那冷月剑法是东昆仑与洛公子生死一战之后,于昆仑之巅冥思七日七夜之后,终于创出来的剑法,威力奇大,当真是十步杀一人,千里不留行。
中年的东昆仑仗此剑法,纵横天下,才真正称得上“无敌”二字。但冷月剑法变化繁多,复杂无比,即便以段暄之天纵奇才,也是修习三月后,方才有成。
晚从未学过武功,仓促之际,一时哪里学得多少?何况小公主妙目凝盼,顺着段暄的额头、眼睛往下瞧去,一时心神飘荡,望着他的喉结,想道:“这是什么?段大哥一说话,它便动起来啦!”忍不住伸手出去,在他喉结上摸了一摸,脆生生笑道:“真好玩!”
段暄急退一步,愕然相对。
凭他的武功,天下本来无人能够触及他的身子,只因对眼前少女丝毫没有设防,竟被她偷袭成功,愣了一瞬,沉眉道:“阿晚,不可胡闹。
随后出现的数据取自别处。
Here are some rows, each followed by its group. Groups can overlap.
tensor([-0.823, -0.010, -0.904,  1.273,  0.018,  1.537,  1.636, -1.383, -1.898,  1.012, -0.141,
        -0.486, -2.052,  0.127,  0.195,  0.633,  0.155,  0.772, -1.046,  1.188,  1.006, -1.498,
         0.023,  0.534,  0.547,  1.376, -1.007,  0.995, -0.028, -1.310]) T
tensor([ 1.193,  2.133,  0.896, -0.252,  1.262, -1.008,  1.426, -1.494,  0.939, -0.530, -0.752,
         1.005,  0.616,  0.880,  1.626, -1.697,  1.449, -1.245,  0.788, -0.498, -1.492,  0.637,
         0.895, -1.847, -0.337, -0.674,  0.521, -0.011, -1.336,  0.821]) T
tensor([ 0.688, -0.868, -1.227,  1.209, -1.130,  0.852, -0.517,  0.567,  1.028,  1.025,  0.330,
         0.035,  1.094,  0.938,  0.634,  0.720,  0.718, -0.779, -1.990,  2.066, -0.574,  0.642,
         1.086,  0.807,  0.212, -0.542,  0.291, -0.774,  0.056,  1.334]) H
tensor([ 0.372, -0.867, -0.813,  1.282, -0.365,  0.941,  0.540, -0.616,  0.992,  1.110,  0.407,
         0.688, -0.804,  0.164, -0.570,  0.730, -0.487, -0.050, -1.109,  0.944, -0.204,  0.776,
        -0.234,  0.877,  0.596, -0.860,  0.021,  0.558, -1.096,  0.643]) B
tensor([ 0.911, -0.137,  0.624,  0.166, -0.039, -0.409, -1.409,  1.305,  1.292,  0.198, -0.221,
         0.579,  1.208,  0.632,  0.726, -0.812,  0.299, -0.745, -0.935,  0.841, -1.003,  0.443,
         0.457, -0.681, -0.054, -0.637,  0.316, -0.128, -0.603,  1.055]) H
tensor([-0.157, -1.690, -0.216,  1.393, -0.490,  1.082,  1.082, -1.029,  0.693,  1.347,  0.992,
        -0.107,  2.399,  0.823,  0.182,  1.310,  0.642,  0.283, -0.661,  0.688,  0.270,  0.868,
         0.537,  1.270,  0.765, -0.804,  0.295, -0.974,  1.374,  1.079]) D
tensor([-1.079, -0.930, -1.528,  0.424, -0.532,  1.099,  0.034, -0.081, -2.713,  0.408,  0.299,
        -0.817, -1.424,  0.172, -0.819,  1.278, -1.103,  0.808, -0.359,  0.523,  1.409, -1.915,
         0.235,  0.854,  0.484,  1.817, -1.035,  1.298,  1.696, -2.119]) F
tensor([ 0.713, -0.106,  0.863, -0.076,  0.079, -0.658,  0.338, -0.031,  0.796,  0.128, -0.076,
         0.588, -0.723, -0.745, -0.453, -0.524, -0.506, -0.699, -0.022,  0.323, -0.879,  0.888,
        -0.857, -0.623,  0.140, -0.690,  0.813,  0.465, -1.075,  0.902]) B
tensor([ 0.839,  0.641,  0.795, -1.385,  0.358, -0.937, -0.346,  0.751,  0.467, -1.256, -0.338,
        -0.214,  0.413,  0.752,  0.174, -0.946,  0.281, -1.203,  1.259, -1.446, -0.935,  0.678,
         0.610, -0.915, -0.243, -0.554,  0.471, -0.335,  0.205,  0.287]) F
tensor([-0.017, -0.063,  1.305, -0.398, -0.137, -1.087, -0.356,  0.400,  0.834, -0.453, -0.437,
        -0.145,  2.218,  0.145, -0.455, -0.808, -0.627,  0.213,  1.056, -0.955, -0.065,  0.791,
        -0.417, -1.142, -0.243, -0.818,  0.555, -1.163,  0.299,  0.936]) D
tensor([ 1.693,  1.783,  1.109, -0.259,  1.269, -0.951,  0.441, -0.696,  0.435, -0.088, -1.232,
         0.614,  0.410,  1.207,  2.193, -1.552,  1.731, -1.754,  1.191, -0.706, -1.617,  0.714,
         1.477, -1.197, -0.009, -0.601,  0.387, -0.025, -0.966,  0.399]) T
tensor([ 1.027, -0.473,  0.489, -0.121, -0.442, -0.557, -1.027,  1.395,  1.341, -0.023, -0.529,
         0.408,  1.086,  0.231,  0.015, -0.569, -0.084, -1.045, -0.504,  0.710, -0.802,  0.802,
         0.664, -0.421, -0.259, -0.622,  0.167, -0.463, -0.573,  1.031]) H
tensor([-1.725, -1.795, -0.395,  1.022, -0.968,  1.048,  0.157, -0.337, -0.711,  1.343,  1.153,
        -0.810,  1.037, -0.398, -1.337,  1.438, -0.774,  1.231, -0.378,  0.858,  1.689, -1.254,
        -0.536,  1.145,  0.683,  1.036, -0.157, -0.710,  1.399, -0.576]) D
tensor([ 0.329, -0.961, -0.399,  1.098, -0.130,  0.428, -0.143, -0.135,  0.713,  0.671,  0.648,
        -0.264, -0.304,  0.491,  1.756,  0.523,  0.976,  0.040, -0.904,  0.928, -0.326,  1.245,
         0.613,  0.935,  0.495, -1.295,  0.756,  0.169,  0.552,  0.709]) J
tensor([ 0.399,  0.317,  0.525,  0.308,  0.160, -0.674,  0.278, -0.202,  1.286,  0.195, -0.165,
         0.554, -0.548, -0.828, -0.791, -0.593, -0.874, -0.234,  0.057,  0.302, -0.782,  1.113,
        -1.278, -0.854,  0.525, -0.849,  0.569,  0.169, -1.164,  1.161]) B
tensor([ 0.780, -0.673, -0.441,  0.548, -0.863,  0.180,  0.412, -0.358,  0.289,  0.608,  0.296,
        -0.680,  0.485,  1.107,  1.599,  0.126,  1.304, -0.865, -0.496,  0.645, -0.850,  1.752,
         0.538,  0.572,  0.329, -1.214,  0.715,  0.132,  0.637,  0.770]) J
tensor([ 0.367,  0.278,  0.467,  0.097,  0.468, -0.484, -0.073,  0.729,  0.547, -0.036,  0.134,
         0.821, -0.788, -1.542, -0.866, -0.516, -0.692,  0.064,  0.399, -0.220, -0.533,  0.547,
        -1.353, -0.595,  0.039, -0.946,  0.235,  0.287, -1.187,  1.061]) B
tensor([-1.735, -1.688, -0.913,  1.467, -0.429,  0.841,  0.390, -0.380, -0.687,  1.134,  0.955,
        -0.833,  1.420, -0.221, -1.536,  1.434, -1.423,  1.292, -0.670,  0.597,  1.729, -1.189,
        -0.601,  1.172,  0.659,  0.887, -0.536, -0.761,  1.567, -0.875]) D
tensor([ 1.385,  0.304,  1.042, -0.616, -0.103, -1.549,  0.059, -0.299,  1.324, -0.443, -0.495,
        -0.168,  0.538, -0.075,  0.863, -0.803,  0.883, -0.907,  0.656, -0.623, -1.461,  1.241,
        -0.037, -0.889, -0.374, -1.430,  0.556, -0.707, -0.137,  0.854]) J
tensor([ 0.628,  0.407, -1.071,  0.648,  0.577,  1.235,  1.301, -0.658, -0.019,  1.045,  0.467,
        -0.434, -0.097,  1.794,  0.975,  1.282,  0.835, -0.518, -0.095,  0.717, -0.566,  0.515,
         1.881,  1.628,  0.571, -0.667,  0.222, -0.160,  1.013, -0.196]) N
tensor([-0.873, -0.479,  0.694, -0.611, -0.739, -0.499, -1.621,  1.453,  0.662, -0.684, -0.247,
         0.567,  0.788, -0.101, -0.295, -0.571, -0.378,  0.711, -0.797,  0.022,  0.760, -0.756,
        -0.582, -0.409, -0.662,  0.941, -0.416, -0.237, -0.727,  0.226]) H
tensor([-0.648,  1.535,  0.618, -1.360,  0.628, -1.100,  0.629, -0.350, -0.587, -1.284, -1.670,
         0.329, -0.269, -0.009,  0.012, -1.561, -0.109,  0.295,  1.200, -0.661,  0.572, -0.852,
        -0.368, -1.106, -0.819,  0.842, -0.464,  0.178, -0.219, -0.668]) T
tensor([ 0.643,  0.878,  1.049, -1.216,  0.244, -0.931, -0.827,  0.347,  0.059, -1.039, -0.866,
        -0.247,  0.247,  0.799,  0.052, -1.152, -0.206, -0.509,  1.081, -1.514, -1.091,  0.720,
         0.520, -1.046, -0.660, -0.693,  0.272,  0.331,  0.139,  0.304]) F
tensor([-0.199,  0.353,  0.015, -0.852, -0.015, -0.326, -0.649,  0.155,  0.761, -0.427, -0.662,
         0.730, -0.654, -1.153, -1.608, -0.267, -0.769,  0.791,  0.466, -0.424,  0.613,  0.139,
        -1.446, -0.601, -0.344, -0.007, -0.503,  0.557, -1.038,  0.660]) B
tensor([ 1.224,  1.595,  0.669, -0.717,  0.194, -0.235, -0.358, -0.173, -0.201, -0.330, -0.066,
        -0.098,  0.032,  0.902,  0.988, -0.688,  0.781, -1.208,  1.265, -0.809, -1.147,  0.480,
         1.274, -0.339, -0.389, -0.831, -0.123, -0.018,  0.032,  0.080]) N
tensor([-1.281, -0.712,  0.993, -0.287, -0.103, -1.105, -0.677,  0.182, -0.145, -0.474, -0.553,
        -0.015,  1.806, -0.497, -0.858, -0.853, -0.462,  1.173,  0.876, -0.570,  1.333, -0.351,
        -0.887, -0.381,  0.153,  0.782, -0.201, -0.761,  0.359,  0.169]) D
tensor([ 1.274, -0.140, -1.730,  0.981,  0.092,  1.658,  0.915, -1.153,  0.313,  0.985,  1.132,
        -0.469, -0.039,  1.546,  1.757,  2.053,  1.247, -0.983, -0.819,  0.474, -0.733,  1.086,
         1.899,  1.253,  0.306, -0.511,  0.413, -0.197,  1.124,  0.183]) N
tensor([-0.387, -1.208, -0.764,  1.083, -0.595,  0.530, -0.428,  0.178, -1.132,  0.906,  0.598,
        -0.645, -1.157, -0.512,  0.521,  1.233,  0.081,  1.265, -0.791,  1.315,  0.572, -0.710,
        -1.091,  1.091,  0.851,  0.748, -0.316,  0.490,  1.151, -0.747]) J
tensor([-0.915, -0.338,  1.507, -1.415,  0.315, -1.271, -1.235,  1.069, -0.647, -1.150, -0.495,
         0.016, -0.074, -0.556,  0.224, -0.738,  0.131,  0.435,  0.363, -0.583,  1.077, -0.058,
        -0.837, -0.212, -0.944,  0.321, -0.118, -0.065,  0.095, -0.392]) J
tensor([-0.778, -1.306, -0.772,  1.019, -0.688,  0.503, -0.052,  0.124, -0.582,  0.992,  0.556,
        -0.018, -0.779, -0.708,  0.174,  1.051, -0.166,  0.588, -1.157,  0.691,  0.984, -0.293,
        -0.885,  1.110,  0.401,  0.408, -0.189,  0.512,  0.540, -0.912]) J
tensor([ 0.851,  0.515,  0.388,  0.168,  0.028, -0.586,  0.235,  0.050,  1.348,  0.584, -0.331,
         0.598, -0.845, -1.030, -0.790, -0.353, -1.016, -0.268,  0.068, -0.193, -0.809,  0.463,
        -1.052, -0.302,  0.631, -0.617,  0.301,  0.152, -1.198,  1.082]) B
tensor([ 1.035,  0.855, -0.645,  1.193,  0.643,  1.292,  2.064, -1.697,  0.759,  1.209,  0.039,
        -0.334, -0.404,  1.044,  2.358,  0.524,  1.874, -1.259, -1.425,  1.452, -0.928,  1.293,
         1.558,  0.451,  0.503, -0.529,  0.126,  0.137, -0.077,  0.845]) T
tensor([ 0.470,  0.333, -0.884,  0.524,  0.153,  1.345,  1.180, -0.743,  0.325,  0.738,  1.018,
        -0.801, -0.673,  1.486,  1.410,  1.521,  1.186, -0.664, -0.521,  0.448, -0.832,  0.710,
         2.088,  1.816,  0.327, -0.746,  0.501,  0.255,  1.610,  0.143]) N
tensor([-1.530, -0.679,  1.512, -0.852, -0.792, -1.345, -0.348, -0.035, -0.068, -0.636, -0.732,
        -0.394,  2.374, -0.956, -0.732, -0.911, -0.489,  1.289,  0.428, -0.654,  1.690, -0.213,
        -0.941, -0.288, -0.565,  0.606, -0.419, -0.938,  0.935, -0.035]) D
tensor([-0.723, -0.978, -0.512,  0.818, -0.622,  0.764, -0.075, -0.219, -1.152,  1.041,  0.595,
        -0.719, -0.627, -0.614,  0.663,  1.185,  0.005,  0.772, -0.893,  0.850,  0.573,  0.307,
        -0.800,  1.331,  0.619, -0.154, -0.141,  0.056,  0.739, -0.530]) J
tensor([ 1.406, -0.152,  0.729,  0.201,  0.779, -0.776, -0.083, -0.312, -0.064,  0.022, -0.446,
        -0.188,  0.291,  0.815,  0.743, -0.753,  0.602, -0.628,  0.370, -0.580, -1.158,  1.025,
         1.070, -1.066,  0.313, -0.994,  0.839, -0.009,  0.414,  0.591]) F
tensor([ 0.406,  0.082,  0.739,  0.287, -0.385, -0.473,  0.164, -0.208,  1.145,  0.299, -0.263,
         0.659, -0.324, -0.261, -0.697, -0.489, -0.376, -0.594,  0.110, -0.013, -0.585,  0.375,
        -1.019, -0.484,  0.003, -0.730,  0.510,  0.318, -1.367,  0.761]) B
tensor([ 0.713,  1.174,  0.482, -0.846,  0.447, -0.862, -0.857,  0.496, -0.105, -0.673, -0.586,
        -0.054,  0.710,  0.275,  0.422, -0.687,  0.684, -1.034,  1.393, -1.323, -1.425,  1.221,
         0.882, -0.816, -0.252, -0.896,  0.644, -0.262, -0.084,  0.201]) N
tensor([ 0.753,  1.260,  0.551, -0.881,  0.680, -0.310, -0.633,  0.468,  0.069, -0.814, -1.006,
         0.105,  0.517,  0.776,  0.749, -0.725,  0.430, -1.276,  1.717, -1.420, -0.930,  0.745,
         0.803, -0.245, -0.337, -1.017,  0.324, -0.121,  0.150,  0.288]) N
tensor([ 0.900,  1.473,  0.439, -0.456,  0.326, -0.467,  0.227, -0.126,  0.078, -0.931,  0.076,
         0.346,  0.273,  0.835,  0.738, -0.429,  1.061, -1.148,  1.554, -1.284, -1.504,  0.464,
         0.890, -0.570, -0.235, -0.872,  0.566, -0.540, -0.229, -0.029]) N
tensor([ 0.160,  0.305,  0.462, -0.302, -0.141, -0.595, -0.291,  0.251,  0.721, -0.154, -0.011,
         0.429, -0.660, -1.395, -1.161, -0.401, -0.777, -0.300,  0.070, -0.227, -0.359,  0.600,
        -1.578, -0.724, -0.041, -1.125,  0.338,  0.690, -0.935,  0.985]) B
tensor([ 0.019, -1.190, -0.520,  0.711, -0.556,  0.801, -0.423,  0.200,  1.151,  0.601,  0.412,
        -0.008,  1.328,  0.696,  0.794,  0.656,  1.078, -0.560, -2.238,  2.092, -0.478,  0.433,
         1.264,  0.680,  0.406, -0.280,  0.685, -0.554, -0.349,  1.261]) H
tensor([-1.463, -0.768, -1.167,  0.870, -0.418,  1.645,  0.241, -0.243, -2.389,  0.703,  0.683,
        -0.809, -1.491,  0.082, -0.639,  1.677, -0.590,  1.036, -0.487,  0.886,  1.567, -2.053,
         0.264,  1.351,  0.862,  1.983, -0.713,  0.961,  1.052, -2.699]) N
tensor([-0.693,  1.167,  0.507, -1.565,  0.256, -0.507, -0.643,  0.151, -1.554, -1.262, -0.333,
        -0.144, -0.083, -0.602, -0.184, -0.473, -0.245,  0.684,  0.700, -1.079,  1.066, -1.579,
        -0.226, -0.415, -0.847,  1.348, -0.598, -0.239,  0.672, -1.366]) N
tensor([ 0.721, -0.432, -1.057,  0.730, -0.519,  0.761,  0.713, -0.929,  0.400,  0.472,  0.662,
        -0.595,  0.084,  1.363,  0.947,  0.420,  0.865, -0.475, -0.900,  0.330, -0.849,  0.726,
         1.998,  0.613,  0.297, -0.626,  0.818, -0.106,  0.737,  0.266]) F
tensor([ 0.433,  0.267,  0.647,  0.477,  0.165, -0.473,  0.357, -0.101,  1.150, -0.011, -0.529,
         0.815, -0.371, -0.702, -0.532, -0.263, -0.806, -0.617, -0.516,  0.049, -0.411,  0.654,
        -1.336, -0.251, -0.404, -0.620,  0.776, -0.040, -1.146,  0.932]) B
tensor([ 1.203,  1.341, -0.032, -0.873,  0.538, -0.646, -0.241,  0.602, -0.079, -1.117, -0.222,
        -0.023,  0.337,  0.930,  0.688, -0.469,  0.570, -0.940,  1.079, -1.037, -1.585,  0.637,
         0.644, -0.755, -0.284, -0.465,  0.489, -0.606, -0.443, -0.172]) N
tensor([-0.807,  0.508,  0.938, -2.308,  0.612, -0.640, -1.319,  0.941, -0.570, -2.133, -0.848,
        -0.235,  0.341, -0.644, -0.988, -0.901, -0.576,  1.223,  2.167, -1.604,  0.959, -1.039,
        -0.626, -1.158, -0.930,  0.962, -0.484, -0.596,  0.196, -0.725]) F
tensor([ 1.077, -0.348, -1.143,  0.615, -0.223,  1.222,  0.875, -0.832, -0.101,  0.563,  0.585,
        -0.602, -0.014,  1.516,  1.715,  1.134,  0.842, -1.032, -0.522,  0.576, -0.968,  0.806,
         1.934,  1.247,  0.278, -0.406,  0.292,  0.179,  1.387,  0.119]) N
tensor([-1.452, -1.768, -0.881,  1.011, -0.940,  0.653,  0.304, -0.089, -1.105,  1.404,  0.778,
        -1.421,  1.143, -0.238, -1.251,  1.068, -0.692,  1.397, -0.693,  0.535,  1.845, -0.971,
        -0.591,  0.939,  0.987,  0.906, -0.484, -0.774,  1.205, -0.799]) D
tensor([-0.747,  0.092,  0.570, -2.249,  0.083, -0.902, -0.594,  0.991, -1.367, -1.959, -0.843,
        -0.008,  0.295, -0.822, -1.306, -1.383, -0.733,  1.470,  1.069, -1.150,  1.149, -1.436,
        -0.582, -1.106, -0.654,  1.536, -0.571, -0.197,  0.904, -1.019]) F
tensor([ 0.569,  0.310,  0.567,  0.206,  0.235, -0.719,  0.069,  0.059,  0.863,  0.286, -0.068,
         0.739, -0.799, -0.876, -0.675, -0.137, -1.181, -0.221, -0.168,  0.156, -0.645,  0.626,
        -1.202, -0.363,  0.509, -1.201,  0.314,  0.510, -1.309,  0.929]) B
tensor([-0.709,  1.528, -0.007, -1.352,  0.845, -0.351, -0.757,  0.633, -1.733, -1.470, -0.172,
        -0.387, -0.358, -0.084, -0.470, -0.450, -0.625,  0.193,  1.508, -1.659,  0.472, -0.694,
        -0.110, -0.533, -0.343,  0.587, -0.583,  0.060,  0.034, -1.524]) N
tensor([-0.831,  0.800,  0.158, -1.343,  0.307, -0.201, -0.585,  0.821, -1.358, -1.208, -0.655,
        -0.377,  0.045, -0.290, -0.399, -0.285,  0.030,  0.578,  1.250, -1.484,  0.824, -1.512,
        -0.149, -0.103, -0.614,  1.322, -1.042,  0.353,  0.367, -1.797]) N
tensor([ 1.137,  0.903,  1.021, -0.664,  0.475, -0.969, -0.342,  0.632,  0.370, -1.349, -0.840,
         0.291,  0.495,  0.286,  0.119, -1.101,  0.210, -0.791,  1.335, -1.182, -1.037,  0.843,
         0.451, -1.166, -0.605, -0.761,  0.343, -0.092,  0.200,  0.681]) F
tensor([ 0.115, -0.536, -0.534,  1.191,  0.016,  0.869,  0.612, -0.399,  0.608,  1.099,  0.825,
         0.799, -0.731, -0.163, -0.418,  0.829, -0.264, -0.385, -0.853,  0.840, -0.382,  0.759,
        -0.427,  0.968,  0.039, -0.548,  0.420,  0.323, -0.861,  0.937]) B
tensor([ 0.600,  0.618,  0.486,  0.529,  0.391, -0.841, -0.067,  0.314,  0.957,  0.122, -0.427,
         0.494, -1.036, -0.857, -0.997, -0.270, -0.613, -0.484, -0.043, -0.249, -0.777,  0.689,
        -1.129, -0.419,  0.462, -0.632,  0.516,  0.300, -1.373,  1.057]) B
tensor([ 0.739,  0.259, -1.506,  0.849, -0.161,  1.831,  0.370, -0.849, -0.296,  1.043,  1.100,
        -0.583, -0.489,  1.665,  0.755,  1.272,  1.065, -0.744, -0.660,  0.396, -0.679,  0.874,
         1.943,  1.729, -0.189, -0.807,  0.862,  0.017,  0.948, -0.342]) N
tensor([-1.499, -0.404,  1.118, -1.038, -0.219, -1.269, -1.232,  0.878,  0.247, -1.142, -0.413,
        -0.224,  2.251, -0.709, -0.853, -0.866, -0.577,  1.272,  1.062, -1.018,  1.567, -0.567,
        -0.635, -0.563, -0.655,  0.317, -0.192, -0.749,  0.099,  0.150]) D
tensor([ 0.346,  0.121,  0.759, -0.332,  0.128, -0.697, -1.572,  1.179,  1.160,  0.134, -0.471,
         0.656,  1.445,  0.540,  0.427, -0.625,  0.365, -0.922, -0.665,  0.779, -1.359,  0.545,
         0.633, -0.219, -0.060, -0.628,  0.571, -0.540, -0.896,  1.269]) H
Which 4 groups are nearest to each row below, nearest first, going by the average distance to the group's rows?
tensor([ 1.368,  2.167,  0.665, -0.594,  0.897, -1.062,  0.716, -0.707,  0.969, -0.449, -0.689,
         0.609,  0.334,  0.704,  1.593, -1.825,  1.315, -1.245,  1.060, -0.882, -1.438,  1.120,
         1.066, -1.499, -0.270, -0.888,  0.105, -0.433, -1.204,  0.681]) ~ T B F N
tensor([ 0.918,  0.343,  0.909, -1.025, -0.112, -1.546, -0.702,  0.407,  0.448, -0.599, -0.462,
         0.368,  0.282, -0.619,  0.904, -0.749,  0.682, -0.650,  0.488, -0.577, -0.977,  1.192,
        -0.420, -0.976, -0.435, -1.292,  0.920, -0.101, -0.230,  0.819]) ~ B H F J
tensor([ 0.213,  0.124,  0.389, -0.150,  0.327, -0.776, -0.190, -0.140,  0.745,  0.131,  0.135,
         0.868, -0.405, -1.466, -0.748, -0.659, -0.897, -1.040,  0.372, -0.490, -0.360,  0.503,
        -1.446, -0.570,  0.597, -0.880,  0.599, -0.018, -0.866,  1.170]) ~ B H J F
tensor([-0.381,  0.915,  0.201, -1.215,  0.421, -0.193, -0.164,  0.431, -1.244, -1.437, -0.428,
         0.011, -0.195,  0.161, -0.340, -0.529, -0.272,  0.617,  0.925, -1.088,  0.871, -1.387,
        -0.204, -1.126, -0.824,  1.531, -1.171, -0.061,  0.299, -1.296]) ~ F N D B
tensor([ 0.779,  0.954,  0.227, -1.017,  0.631, -0.862, -0.274,  0.289, -0.050, -1.228, -1.151,
        -0.464,  0.386,  0.617,  0.061, -1.038,  0.102, -0.747,  1.926, -1.632, -1.005,  0.638,
         0.736, -1.309, -0.806, -0.756,  0.088,  0.011,  0.115,  0.265]) ~ F N B T
tensor([-0.191, -0.476, -0.803,  0.844, -0.390,  1.090,  0.375, -0.204,  0.840,  0.973,  0.727,
         0.543, -0.500, -0.172, -0.505,  1.185, -0.575,  0.284, -0.628,  0.863,  0.126,  0.556,
        -0.175,  1.248,  0.809, -0.791, -0.186,  0.358, -0.673,  0.709]) ~ B J H D
tensor([-0.693,  0.086, -1.625,  1.345,  0.026,  1.568,  1.707, -1.516, -1.657,  1.180,  0.198,
        -0.002, -2.361,  0.110,  0.227,  0.430,  0.031,  0.489, -0.854,  1.129,  0.695, -1.442,
         0.273,  0.721,  0.650,  1.509, -1.310,  0.902,  0.234, -1.332]) ~ J T N B
tensor([-1.445, -1.928, -0.354,  1.297, -1.255,  0.750,  0.403, -0.128, -0.522,  1.405,  0.670,
        -1.389,  1.098, -0.874, -1.150,  1.291, -0.962,  1.591, -0.473,  0.924,  1.859, -1.010,
        -0.728,  0.947,  0.962,  0.929, -0.522, -0.238,  1.249, -0.715]) ~ D J B H
tensor([-0.267, -1.028, -0.747,  1.125, -0.809,  0.616,  1.072, -0.915,  0.874,  1.211,  0.550,
         0.697, -0.301,  0.116,  0.265,  0.865, -0.210,  0.235, -1.259,  1.220, -0.453,  1.059,
        -0.150,  0.653,  0.834, -0.356,  0.487,  0.266, -0.405,  1.047]) ~ B J H D
tensor([ 0.021, -1.504, -0.478,  1.106, -0.470,  0.668,  0.703, -0.708,  0.935,  1.133,  0.962,
        -0.479,  1.964,  0.312,  0.888,  0.775,  0.471,  0.292, -0.798,  0.787,  0.164,  0.990,
         0.763,  0.727,  0.679, -0.964,  0.717, -0.764,  0.884,  0.927]) ~ H J D B
Which 5 groups are nearest to each row below, nearest first, going by the distance to the group's nearest row?
tensor([-1.117, -0.584,  0.862, -1.060, -0.474, -0.982, -1.024,  0.834, -0.003, -1.012, -0.374,
        -0.079,  0.811, -0.897, -0.513, -0.627,  0.110,  0.807,  0.237, -0.651,  0.629, -0.652,
        -1.089, -0.817, -0.124,  0.464, -0.111, -0.359, -0.346,  0.124]) ~ D J H B F
tensor([ 1.103,  2.035,  0.691, -0.685,  1.090, -0.862,  0.669, -0.872,  0.876, -0.762, -1.142,
         0.921,  0.450,  0.399,  1.476, -1.341,  1.289, -1.040,  1.099, -0.879, -1.691,  0.792,
         0.676, -1.171, -0.109, -1.013,  0.691, -0.151, -1.063,  0.761]) ~ T N J F B
tensor([-0.058, -1.027, -0.766,  0.726, -0.532,  0.717,  0.542, -0.443,  0.754,  1.207,  0.895,
         0.690, -0.537, -0.389, -0.544,  1.023,  0.297,  0.014, -1.152,  0.992, -0.062,  0.298,
        -0.287,  0.782,  0.286, -0.406,  0.275,  0.390, -0.547,  1.250]) ~ B J H F D
Which 4 groups are nearest to each row below, nearest first, going by the distance to the centre of the group?
tensor([ 1.807,  1.873,  1.122, -0.219,  1.064, -0.906,  0.980, -1.133,  0.536, -0.438, -0.854,
         0.656,  0.598,  1.190,  2.252, -1.835,  1.257, -1.698,  0.273, -0.691, -1.720,  0.420,
         0.904, -1.136, -0.081, -0.484,  0.223, -0.167, -0.623,  0.860]) ~ T N F H
tensor([ 0.351, -0.045,  0.631,  0.131, -0.076, -0.826,  0.165, -0.081,  1.126,  0.344, -0.270,
         0.616, -0.390, -1.252, -0.730,  0.094, -0.945, -0.485,  0.075,  0.411, -0.574,  0.519,
        -1.138, -0.747,  0.076, -0.646,  0.109,  0.352, -1.450,  0.937]) ~ B J H F
tensor([-0.944, -0.409,  0.275, -0.901, -0.177, -0.607, -0.893,  0.453,  0.604, -0.935, -0.239,
         0.411, -0.660, -1.240, -1.134, -0.857, -0.771,  0.678,  0.406, -0.472,  1.143, -0.520,
        -1.522, -0.206, -0.411,  0.565, -0.603,  0.849, -1.487,  0.076]) ~ B F D J
Which 5 groups are nearest to each row below, nearest first, going by the distance to the centre of the group?
tensor([-1.038,  0.390, -1.219,  1.352,  0.574,  1.597,  1.614, -1.418, -1.389,  1.293,  0.547,
        -0.117, -2.204,  0.659,  0.031,  0.834,  0.132,  0.405, -1.631,  1.066,  0.884, -1.042,
         0.314,  0.906,  0.865,  1.435, -0.891,  1.087,  0.710, -1.330]) ~ J N T D F
tensor([-0.401,  1.928,  1.094, -1.305,  0.774, -1.252, -0.062, -0.381, -0.375, -1.376, -0.583,
         0.625, -0.301, -0.215, -0.186, -1.422,  0.106,  0.274,  0.848, -1.189, -0.025, -0.208,
        -0.314, -1.815, -0.818,  0.382, -0.145,  0.338, -0.544, -0.512]) ~ F T N B J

”
晚见到他半羞半恼,茫然失措的模样,大觉有趣,叫道:“哎哟!”身如弱柳摇摆,不胜凉风侵袭,向后倏然倒去。
段暄吃了一惊,只道她站立不稳,急急赶上,不偏不倚地搂住少女的纤腰,问道:“是阿晚的脚又疼了么?”
一语未落,脖子忽暖,喉结已被她亲了一亲,少女顺势紧紧搂住他脖子,咯咯直笑。
段暄脸上登时烧得滚烫如沸,身子僵如木石,再也动弹不得,哑声道:“阿晚,你再胡闹,段某……段某……”
不知何以,他越是这般清宁端肃,温文守礼,晚便越是想和他玩闹,瞧他怎么反应,闻言脆声笑道:“我偏要和你闹,我就喜欢抱着你,亲一亲你。”说着笑嘻嘻凑近前来,殷红欲滴的樱唇慢悠悠靠向他双唇。
段暄脸上发烧,声音微微颤抖:“阿晚,不要闹。”
晚纤眉微蹙,搂着他的脖子,轻嗔道:“段大哥,你不要躲,不然我生气啦!”
相距咫尺,段暄心跳加剧,不敢违背她的言语,不由自主地闭上眼睛。
但等了片刻,却始终不觉少女有下一步动作,微微一怔,带着茫然睁开眼来。
眼前少女满眼都是活泼俏皮的笑意,双目灵动异常地瞧着他,眸子里若有海水悠悠波荡,幽深若海,几乎要将人的心神尽都吸了进去:“段大哥,你怎么这么容易受骗?”